It took me a while to fall in love with NoteTaker HD. As I was looking through all the note taking applications, I was already heavily involved in a different product on other platforms and that was skewing my opinions as I looked at applications like NoteTaker. Finally after several months, I still wasn’t happy in my use of the iPad with regard to spontaneous note taking, and I took another look. What a difference a few months of frustration makes.
A bit of background is in order. When tablets first came out, I was excited. When I saw OneNote on Windows, I got more excited. I spend my day in meetings with customers and prospects, and one of the fastest ways to put up a barrier between you and your client in my mind is to put a laptop screen between you. It’s a mini wall. Add to that the constant clicking from typing, and you have a very disturbing and disruptive process.
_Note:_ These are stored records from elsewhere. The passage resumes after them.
Each row is a point. Two turns around zero, p and q, are shown by what they do to some points. Where does a point land after both, in the order given? Backwards means that the second turn is done in reverse. Each puzzle has new turns, and all numbers are rounded.
(in the rows, 100 means zero)

Turn p:
83 53 109 => 55 111 79
68 120 110 => 88 77 129
141 123 109 => 143 88 83
86 107 74 => 100 117 125
139 81 110 => 114 106 58
82 115 88 => 99 101 126
Turn q:
94 84 55 => 100 66 66
71 83 124 => 113 84 136
100 109 77 => 85 92 82
106 123 85 => 77 106 85
114 135 129 => 80 140 117
115 65 130 => 145 113 114
Where do these land?
q, then p: 90 136 91 => 74 93 127
q, then p: 130 150 87 => 100 100 160
p, then q: 89 65 97 => 72 78 108
q, then p: 96 80 123 => 113 86 76
q, then p: 95 70 102 => 109 108 72

Turn p:
134 86 80 93 79 94 => 124 86 101 135 84 93
83 140 88 86 169 104 => 108 135 91 32 70 111
86 68 97 93 65 89 => 90 75 75 131 118 99
97 66 114 144 76 98 => 61 102 110 141 116 82
117 63 90 87 91 82 => 101 72 83 126 81 86
99 109 83 92 108 132 => 126 120 94 88 109 86
93 154 92 116 96 105 => 114 135 120 90 110 136
92 114 156 89 115 96 => 78 74 127 59 112 106
Turn q:
131 144 63 118 68 110 => 150 140 69 119 115 101
130 85 103 118 138 79 => 107 75 121 135 79 76
87 77 136 79 100 115 => 53 100 114 91 99 112
112 67 87 76 93 79 => 85 88 74 101 63 95
85 96 137 135 67 112 => 71 115 99 96 149 75
90 104 62 91 128 117 => 127 74 99 101 95 136
66 126 112 83 104 88 => 106 108 122 57 99 104
Where do these land?
q, then p backwards: 48 128 66 63 94 120 => 70 159 100 59 115 90
q, then p: 140 93 138 111 105 110 => 58 123 118 98 113 124
q, then p backwards: 77 68 84 83 106 118 => 79 100 115 79 96 64
q, then p: 96 132 72 129 82 108 => 123 112 117 93 56 91
q, then p: 132 87 124 118 80 76 => 73 110 96 113 88 144
q, then p: 148 101 112 106 93 76 => 83 111 118 128 97 140
p, then q backwards: 42 91 113 83 116 105 => 59 80 98 99 55 108
q, then p: 116 99 91 107 124 87 => 88 91 116 125 98 94

Turn p:
113 80 102 102 114 102 73 99 98 => 109 95 100 112 124 85 80 97 106
108 103 71 97 77 121 108 78 128 => 76 103 62 95 99 123 97 116 120
112 117 113 121 118 124 64 107 104 => 111 59 94 112 128 101 92 103 80
77 127 110 89 92 105 64 90 102 => 97 83 71 109 98 95 105 69 73
77 77 124 121 104 69 128 78 96 => 96 122 116 79 71 61 92 121 85
84 78 126 117 63 43 133 133 96 => 69 104 157 94 50 64 116 97 115
119 123 39 102 107 117 109 98 86 => 132 101 72 105 109 133 128 118 134
102 82 94 80 137 97 80 107 100 => 124 108 105 90 131 92 83 78 107
97 115 65 96 92 176 86 104 84 => 95 102 63 125 151 138 138 112 92
116 91 141 85 94 62 120 90 88 => 101 119 134 108 60 94 69 94 89
94 109 116 91 102 84 135 116 119 => 89 101 126 68 77 114 100 95 97
Turn q:
116 144 120 98 113 86 96 120 88 => 102 115 88 83 81 85 137 90 128
52 87 62 91 74 106 107 84 96 => 96 101 140 107 104 138 89 98 58
73 48 85 140 65 82 117 84 78 => 84 126 124 136 142 90 80 102 48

This brought me to looking at NoteTaker HD again. What I love about this application is that it doesn’t do too much, and what it does do, it does superbly. What do I mean by this? It strives to give you your paper in the best way possible. It doesn’t act as a recorder. It doesn’t try to do handwriting recognition. It gives you a place to write, and with the Edit2 screen, write elegantly.
I had a couple of meetings coming up and decided I would use NoteTaker only to take my notes. I had practices a bit before hand, to get comfortable, and I ordered a BoxWave stylus to write with. Writing with your finger is possible, but I have muscle memory which makes me feel more natural with something in my hand. By the time I was halfway through the first meeting, I was barely glancing at the iPad, just taking notes as I would on paper. I was drawing diagrams, keeping up with the conversation, and
had about 6 pages of notes. By the time I finished the second meeting I was a convert. Now, several weeks later of constant use, and I can say I would own an iPad only for this application.
Send your notes to EverNote for recognition as PDFs, and you have an end-to-end solution.
As I said, it took a while to wrap my head around what Dan has created, but in it’s own way, it’s every bit as powerful as VisiCalc. Are there things I would like? Sure. My short list includes:
* Better documentation around annotation. I want to use it but haven’t mastered it yet.
* A better way to share notes between different people with NoteTaker HD
That’s a very short list. The worst thing he could do is try to make it all things to all people. The additions he has made are well thought out. If you spend any time in meetings, classes or just prefer writing to typing in your creative process, don’t hesitate to get this application.